— Кавасима! — Юна недовольно прищурилась, глядя на товарища. — С тобой все в порядке?
Ягами сидел на земле у самой кромки воды, тяжело оперевшись руками в колени. И не отзывался. Девушка подобрала упавший в лужу брелок-нэцке.
— Кавасима?
Юне показалось, что друг едва заметно вздрогнул, но головы так и не поднял. Лица же, скрытого капюшоном дзукин, она не видела. Ракурс, кстати, был ничего так. Обтерев кое-как о штаны брелок, она наскоро привязала нэцке к фенечке, затянув узелок зубами. Потянулась за сумкой с аппаратурой.
Маленький островок, едва приподнятый над темной гладью воды, напоминал ожившую картину суми-э. Росший на нем клен выглядел как тонкий мазок туши — темный, причудливо изогнутый ствол с плавным переплетением ветвей и россыпью алых, резных листьев. В мягком вечернем свете сгорбленная фигура Кавасимы в наряде ниндзя уравновешивала пейзаж еще одним темным пятном среди пылающих красок осени. Это создавало удивительную гармонию увядающей природы и человеческой трагедии.
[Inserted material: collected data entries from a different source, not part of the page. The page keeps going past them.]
[[129 107 143 146 117 153]
 [126 112 148 129 117 128]
 [129 126 147 143 140 106]]	148

[[132 132 101 113 158]
 [154 125 124 128 136]]	101

[[105 155 135 134 132 107]
 [131 155 110  99 146 103]]	135

[[122 123 129 119 145 126 129]
 [124 140 135 137 155 117 142]
 [124 131 140 132 152 109 137]]	135

[[119 124 120 141 129 134 132]
 [103 121 124 155 130 139 136]]	120

[[131 131 127 118 128 151 145]
 [124 130 122 120 126 158 144]]	127

[[148 112 156 157 151]
 [125 118 131 135 127]
 [141 119 139 137 151]]	131
---
[127 143 123 154 115]	127, 115

[133 112 154 122 132 130]	133, 130

[125 133 133 137 150 111]	125, 111

[148 149 130 127]	148, 127

[104 132 147 132 157 142  99]	104, 99

[102 119 105 142]	102, 142

[[135 141 138 101 129 117]
 [146 135 115 148 143 118]
 [143 128 124 102 140 116]]	135, 116

[[134 131 127 130 116 151]
 [125 127 136 132 110 129]]	134, 129

[136 131 120 105 130]	136, 130

[129 123 139 152 156 146]	129, 146
---
136	141	128	107	130 gives 130, 136

140	139	111	136
119	110	137	132
149	108	142	127
gives 136, 149

131	107	134	149	132 gives 132, 131

150	125	139	134
111	112	115	108
128	132	146	124
gives 134, 128

120	109	108	129	114	148	115
133	126	132	140	124	133	141
119	155	132	120	117	99	138
gives 115, 119

109	112	133	140	126	132	105
116	111	133	142	126	130	104
gives 105, 116

111	128	127	113	141	124	113
106	139	110	107	148	115	110
gives 113, 106

103	124	149	142	155	157	132 gives 132, 103

127	127	156	135	114	138 gives 138, 127

115	134	133	136	153
118	137	131	138	125
gives 153, 118
---
[[124 104 145 145]
 [144 135 149 137]] ans = 104

[[128 121 134 102 133 131]
 [137 132 139 116 128 124]
 [125 130 133 124 135 130]] ans = 116

[[127 116 152 111 118]
 [119 107 107 139 122]] ans = 152

[[127 102 113 106 123 117 102]
 [143 136 128 125 118 115 119]
 [125 142 131 145 145 139 139]] ans = 118

[[138 121 131 130 125 141 125]
 [113 142 115 120 139 103 144]
 [130 126 124 123 131 134 131]] ans = 139

[[136 110 118 131 125]
 [122 123 132 132 131]
 [138 123 125 137 151]] ans = 132

[[148 152 148 125]
 [131 127 125 122]
 [132 137 137 125]] ans = 127

[[144 129 135 118 139]
 [135 115 142 145 154]] ans = 135
---
[136 125 126 134 106] -> 125

[[145 118 138 121 114 150 128]
 [138 117 123 152 144 134 126]] -> 118

[[132 127 119 111 127]
 [130 120 101 104 141]] -> 127

[[130 127 116 139 127]
 [116 130 102 116 130]
 [119 131 132 145 128]] -> 127

[130 150 113 128 134 105] -> 150

[[107 139 146 114]
 [132 130 119 131]
 [130 140 124 124]] -> 139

Его напряженные плечи, руки, сжатые в кулаки, и низко склоненная голова на фоне светящегося алым дерева и зеркальной глади пруда создавали странное ощущение — будто перед Юной не человек, а персонаж древней легенды, оживший в реальности.
— А знаешь, не двигайся! — передумала Юна, примериваясь к кадру. — Мне все нравится!
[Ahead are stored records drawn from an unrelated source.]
Rotation paths and how fast each direction turns (degrees each step):
Each turn is a multiple of 5 degrees from 10 to 175, or 0.
Each row of a path follows its step; steps can be skipped.
Path 1:
step 0: [-10.2  -6.9 -18.3  -7.4   2.0   1.6  21.5  24.5  -5.0  13.0 -30.0   7.7
  -1.5 -23.2  14.8  17.8 -15.9 -16.3   3.7 -10.4  -0.4  30.9  10.3   6.2
  15.0   9.4  -8.6  20.1   6.8  -1.3 -20.2  17.0  38.2  18.0 -19.8 -16.1
  21.4 -22.5  23.9]
step 1: [-26.7   3.4  -5.9  -2.6 -21.0  28.6   9.6  -3.6  17.7 -23.3  20.1  -8.3
  -5.3 -12.7 -36.0  26.9  10.2  11.6   0.2  -1.5  -4.8  26.4 -11.2  15.6
  28.0  28.9  -6.2  11.2  32.5   9.0  -3.6  -2.0  -0.1  -3.8 -33.6  -0.5
   9.4  -7.1   8.0]
step 2: [-22.6  27.3   6.1  10.3 -13.9   7.0  33.9   3.1 -11.0 -15.0 -31.6  18.9
  12.1  -7.4  24.2  10.0 -12.8   2.1  22.5   7.5   7.4  23.2  -1.2  41.5
  -2.9  19.1 -12.1 -10.0 -11.0  25.1 -26.1  -2.5   9.9  -0.7 -25.5  -3.1
  10.3 -14.3  10.2]
step 3: [-13.0  -6.7  14.3  21.8  -5.1  14.9  33.8  -8.4  16.5  -2.6 -12.3  16.4
  16.7  10.5 -18.3  28.2 -11.1  29.0  17.4  -2.7 -15.0   4.4 -17.9   2.5
  20.9   2.6 -27.5  26.1  22.2 -20.6   6.5 -26.4  -8.4   5.1 -23.5 -17.7
  -3.3 -19.3  -7.7]
step 5: [  4.5  -5.5  26.3  -3.1  32.3  22.9  23.3  -1.5  -3.8 -11.1  -6.2   9.7
  16.2  15.6  13.4  11.9  -2.7  13.2   6.5 -13.1  22.2  14.0  -5.3   5.2
   8.5  15.0 -17.3  60.3  20.6  19.0  20.2 -13.7  -3.8  15.9  -9.2 -13.0
  11.2  11.6  -8.5]
step 6: [ -1.2  23.7  -5.5 -27.8  15.0  21.0  -2.0  13.1  10.1 -14.9 -39.4 -18.5
  24.5 -34.4   5.9  44.4 -15.0  -4.9  10.7  -1.0  -1.0  -1.8   6.0 -17.2
 -14.6  -6.2   0.1  17.7  20.9   6.0  -7.6   2.5   9.7   2.6  -9.2 -29.6
   7.7  -4.7  11.7]
step 10: [-28.2  -2.5  -2.2  -5.9   0.3  10.3  24.7 -11.5   1.4 -31.5   8.4   2.6
  15.4 -11.7   3.3  21.7 -11.8   6.0 -12.6 -11.8  -6.6  -5.8 -28.7  16.2
   5.9  26.9 -22.3 -19.4   8.8  27.8  -3.7  19.1  28.9 -12.0 -26.8  -5.7
  28.3  25.6  17.5]
step 11: [ -9.4  -9.1   1.7  15.9  17.7  11.2  31.7   0.8   5.9  10.4 -19.5  14.3
  15.7   1.2  18.4  -3.2  -1.9  12.9  18.6 -18.9 -24.6  20.8  23.1  18.3
  22.7  22.7 -12.7  26.1  19.5  20.3 -11.2  -9.3  29.1  12.9 -19.1  -2.6
 -15.2  -4.6  25.6]
step 12: [-22.7  -4.6  -5.1  -3.6  -5.3  16.6   9.2 -31.5  14.1 -13.4  -8.4 -10.3
  19.4 -26.7 -10.2  25.4  -0.4  -1.9  -6.2  17.7 -12.6   3.6 -24.5  -7.6
   8.7  16.2   6.9  19.6   8.3 -11.9 -17.0 -14.7  27.2  -2.1 -47.8 -34.6
  11.9  -8.0   6.0]
step 13: [ -3.2  10.4  -2.4  33.9  21.1  29.3  19.4  11.4  -5.8 -31.3  -5.0  15.3
  -4.8   6.3  14.7  20.1  26.8  -0.9  23.9  12.1  11.4  18.6   4.8  19.1
   4.3  22.9  13.3  21.5   1.7  26.6 -18.3 -10.8 -12.9  10.7 -33.0  -0.5
   3.3 -11.2  14.3]
Directions:
[  4.0   5.9  -3.3  -5.3   3.4  -9.8   6.4   2.6 -10.7   5.3  -2.2   7.4
   4.4  -5.2   9.2  -5.3   6.4  -7.0   7.6   0.3   2.1   9.9   4.9   2.5
  10.7  -1.5   4.5  -1.2  -5.8   4.0  -1.2   0.1  -3.4  -4.0   3.7  -6.2
 -12.5  -4.6   7.6]	160
[-10.8  -9.0   1.8  -2.0  -0.8   0.8  -7.2   4.6  -0.3   8.4 -16.4   1.6
   8.9   0.0   1.2  -2.9  -7.0   0.2   2.8   0.0   7.8  -0.1   2.8  -1.9
   5.4 -12.6  -3.1   1.6   3.1  -7.4   1.6  -4.4   7.6   7.8  -5.3   4.0
  -8.4  -0.6  -5.6]	125
[  4.3  -6.0   2.6  13.9   7.3  -6.6   1.2   3.9  -5.5  -0.4  -5.9   8.5
 -12.6  -0.4  -5.0   4.4   4.9 -10.4  -8.8   7.2   0.8   0.6  -4.6 -11.6
   6.1  -1.2  -3.1   1.9  -6.1  -7.3  -2.9  -2.8  -3.6   2.7  -6.9  -1.1
   4.1   3.8   1.4]	80
[ -4.6  -4.3   4.0  -3.0   6.8   1.9  -9.4   0.9  -5.8 -12.9   0.1   0.2
   0.7   1.9  15.5   7.5   3.0   5.4   1.2   8.1  -7.8   0.3  -1.7   1.1
  -3.5  -7.0   6.4  12.7  -1.5  -7.4  -1.5  -3.0  -6.7  -1.7  10.5  -3.3
  -0.7   1.6  -3.3]	40
[ 8.5  6.6  0.7 -3.3  8.8 -2.3  0.8  3.6  7.9  4.6 -1.3 -5.7 -0.7 -8.6
  4.2  2.0  2.1  6.9  6.8  5.6 11.5 -7.4  9.2 -6.2  1.6 -6.1 -8.4 -0.3
 -2.9  2.1 11.4 -2.1 -7.4 -3.7  1.2 -3.6  8.7  7.1 -6.5]	35
[  8.0  -6.6  -4.3   5.9  -2.6  -4.3   5.1  -4.8   7.6  -6.3  -8.8  -4.4
   2.5   4.1  -5.4 -10.3   2.0  10.2   6.1  12.6  -2.8  -0.3  -4.8  10.5
   6.3  -3.4  -1.4   3.8  -2.9   3.1  -8.9  -7.5   5.3  -7.9  -1.7  -2.6
   0.5   5.2   2.9]	40
[  0.9  -6.1  -2.5   0.8   3.3  -3.0  -0.4 -13.7   4.2  -1.5   5.4   5.4
   2.3   5.2  -8.9   8.1   4.8  11.0  -0.9 -10.8  10.4  10.3   8.2  -3.3
   7.4   6.1  -0.2   6.0  -2.6  -6.4  -0.9  -4.2  -3.8  -0.4   5.8   5.4
  -6.1   2.5  -3.6]	170
Path 2:
step 1: [ -7.0 -26.5  -7.3 -31.8  16.3   3.9   3.8  23.6  -7.4   5.8  18.4 -14.7
 -10.9   1.0   8.7  23.4  20.5 -10.1  -3.8   7.0  16.2 -21.3   9.2 -11.4
 -12.5  11.9   3.5 -41.0  46.5   3.4  -2.6  33.4   2.0   9.1 -17.9  -6.0
  -8.5  -7.1 -24.5]
step 2: [ -2.4  14.5   5.9   6.1   3.6   6.8 -16.5  14.4   7.2  11.2 -11.9  17.7
   1.3 -32.9   5.1 -34.8  13.0  33.5   7.4  -4.3   4.0  17.2 -53.4   2.9
  19.2   6.8  -9.9   5.7  -0.5 -36.2   0.3   2.5   0.2  22.3   1.7  23.8
 -20.3  16.4  10.2]
step 3: [-29.8 -28.6  -2.0 -48.1  23.0 -23.2   4.0 -14.5  12.4   0.1   3.6 -32.6
  14.9  12.3  43.5 -14.6   3.5 -23.9  -5.4  -9.8 -10.1   5.8  16.8  13.6
  -9.2  15.6  -2.7  14.7  -3.0  12.7  -0.2   3.1 -24.9  12.1  -8.0  -6.0
  -4.0  -7.5  13.3]
step 4: [  0.5  -2.3 -18.6  37.5   1.8  -9.8  -9.0  -7.1  -8.2  -7.5  17.2  26.5
 -21.2  20.2 -13.6 -42.8  10.8  26.7  11.7  16.4 -18.3  -2.5 -15.2   6.2
  21.9   4.2  25.9   1.8  18.1  28.8 -13.8 -14.6   5.3  23.3  -3.4  16.9
 -12.7 -15.8  -9.6]
step 7: [ -0.3 -15.5 -12.9 -14.0  34.1 -45.7  30.3  18.2 -16.7  -3.5 -15.0 -20.5
   6.0   9.7  -5.0  24.5   7.2 -13.6  -7.7   6.2  20.9 -17.7  20.7  16.3
 -19.7   5.2  -6.6  16.3   7.6  -3.1 -19.7  16.6 -14.6  24.3   7.0  14.4
 -14.2 -12.0 -16.6]
step 8: [  8.7 -23.5  -2.0  13.6  -0.6   9.4 -33.3   8.4  -1.9  -5.6  22.8   0.2
 -12.1  -5.7 -19.8 -33.6  11.0   0.5 -12.3  17.0  30.7   1.6 -51.7   0.3
  16.4  13.0 -19.9  11.8  12.1  12.6   6.2 -20.7  26.8  15.5  -6.1  -2.5
  12.0  12.5 -18.1]
step 10: [ -7.5 -36.0 -17.8  -0.5   9.5  -2.6   0.2 -32.7 -27.8 -10.9   6.1  42.3
  -4.6  -2.8  -6.4 -25.7  -7.9   5.4  20.4   4.5   8.6  -3.1 -13.2  17.4
  -4.0  13.4   7.7 -27.1   7.1  27.1   6.5  14.8  29.7   6.5 -16.9 -12.8
 -18.1   6.0  26.9]
step 11: [  9.3  13.8 -24.5 -15.4   0.9 -26.9  -0.9  24.8 -32.9  24.7 -14.3  -8.1
  -1.4  22.3  -4.9   9.7   5.7   9.3   8.4 -25.6 -13.1   2.1   3.2  -3.8
  23.0 -17.6 -28.7  -0.2  15.3 -11.1  19.1  20.4 -28.6  39.4   2.9  14.0
   6.8  -0.5 -21.2]
step 12: [  0.7 -34.3  26.7 -34.0  11.9  16.2   1.0  -6.2  15.3  25.8   4.5   3.0
  -3.6 -17.1  -8.7 -15.4  15.7   2.6   9.0  16.0   6.1   0.8 -44.0   8.4
  13.2  -6.7  21.0   8.6  -2.9   5.0  22.4  -8.6  15.7   2.6 -18.8 -32.5
  16.9 -27.4   1.1]
step 13: [-12.4  24.2 -24.7  -0.3  -6.0 -31.0  12.9  21.6   9.2  22.5  16.6  -0.4
   1.9  10.9   7.2 -25.6  29.1  -2.2  11.2 -16.6  20.9  -8.2  30.1   8.0
  -3.1   4.4   9.0   4.3 -23.7 -28.9 -25.3  16.1   4.2  14.4   4.9   9.2
 -31.4 -27.4  -2.0]
Directions:
[ 6.1 -4.3  2.2 -0.3 -1.5 -8.1  6.5 -5.4  3.0 -1.5 -6.5 -6.3 -1.2  6.8
 -0.6 -8.7 -5.5 -4.4  6.9  2.0  1.7 -3.2 12.8  2.9 -3.0  4.2 11.8 -4.8
 10.1 -6.1 -3.0 -5.8  8.0 -0.5  1.7 -3.4 -9.5 -6.8 10.1]	115
[  9.9  -5.4   5.4  -8.7   0.3   0.9  -2.4  -7.0  -0.4   0.9   2.6  -8.1
   1.3  13.7   0.8   3.2  -3.0   1.9  -3.1  -2.9   6.5   5.6  -0.1 -10.6
 -11.0  -5.5   2.3   4.2  -4.6   0.5  -0.1  13.6  -7.1  -2.5  -4.8   9.3
  -6.9  -2.6  -2.6]	170
[  8.9   5.7  -0.1   7.9   2.4   7.0 -12.8   6.6  -7.7   1.7  -9.9  -8.4
  -5.1   4.4   1.8  -1.2   3.7   1.6   0.6   7.0   8.4   3.5  -3.6   1.7
  -1.8  -1.6   5.9  -4.9  15.0  -2.3   5.7   0.1  -7.6   3.2   2.6  -4.7
   7.6   2.1  -4.7]	110
[  0.1   3.6 -14.0   2.4   1.4   6.4   2.6   1.4   4.3 -16.7   4.7   2.0
  -0.4   9.5   9.5  -3.2  -3.2 -10.4  -2.2   4.3  -0.9  10.2  -2.6   1.7
   7.6   3.1   4.9   8.9  -0.3   0.9   9.2   0.4  -0.7  -1.9  -0.2   1.3
  -7.0   6.0   2.7]	65
[  2.5  -5.0   5.5  -4.9 -10.9  -1.3   3.0   0.2  -7.7  -0.1  -2.5   0.2
  -3.4   4.4   6.4  -2.8   6.5  -3.8  -6.7   4.4  -8.6  -1.3   2.3   4.6
  -5.2  -2.5   7.3   9.3  -2.8   0.1   4.0  -7.8  12.3   8.0  -1.8   7.8
   9.1   1.4 -13.4]	90
[ -3.3   8.4  -3.4   0.8  -7.1   1.4   0.6   6.9   4.3  -6.5  11.8   3.0
  -7.2   1.6   0.8  -2.9   7.2   2.2   2.6  -0.7   7.3  -5.6   3.1  -4.5
  -9.2  -6.3   9.6 -15.0  -4.1  -0.6  -2.8  -1.3   3.6  -5.9 -12.7   2.0
   4.8   5.9   2.1]	85
[ -1.4   3.1  -8.9   4.5   4.1  -1.8 -14.9  -1.3   6.2   6.3   0.0   6.1
  -6.7  -2.7  -7.7   3.7   0.4   6.9   2.2  -8.7  -0.3   0.7   3.0  -4.2
  -4.8  -1.3   7.2  12.0   2.2  -3.2   7.8  -4.4   8.2   3.7   4.3  12.9
  -1.8  -0.8   7.3]	170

Девушка уже взялась за фотоаппарат, привычно сдергивая заглушку с объектива, как Ягами медленно повернул к ней голову.
— Ну! Ты чего?! Я же ска…
Фраза оборвалась на полуслове. Из-под дзукина на нее смотрела какая-то жуткая мешанина линий. Юна вздрогнула, отшатнулась, набирая воздуха для крика. И лишь мгновение спустя сообразила, что перед ней не чудовище, а старая пожелтевшая маска с потрескавшимся лаком. Хаотичные штрихи на ней складывались в рисунок — сложивший крылья мотылек.
— Бака! — разозлилась Юна, надув губы. — Ты что, спер еще и маску у дедушки?
Ягами не ответил. Он медленно поднялся и двинулся к ней плавным, каким-то непривычно скользящим шагом. Ягами — весельчак. Ягами — балабол. Сейчас он непривычно молчал, медленно обходя ее по кругу. Это заставляло нервничать, появилось чувство, словно она — жертва перед хищником. Впрочем, Ягами умел перевоплощаться, примеряя на себя совершенно разные образы косплея. За это, собственно, он ей и нравился.
— Ну класс! Ха-хаа! — Юна попыталась рассмеяться, но голос прозвучал неестественно. — Отлично смотришься. Очень натурально. Ты красавчик!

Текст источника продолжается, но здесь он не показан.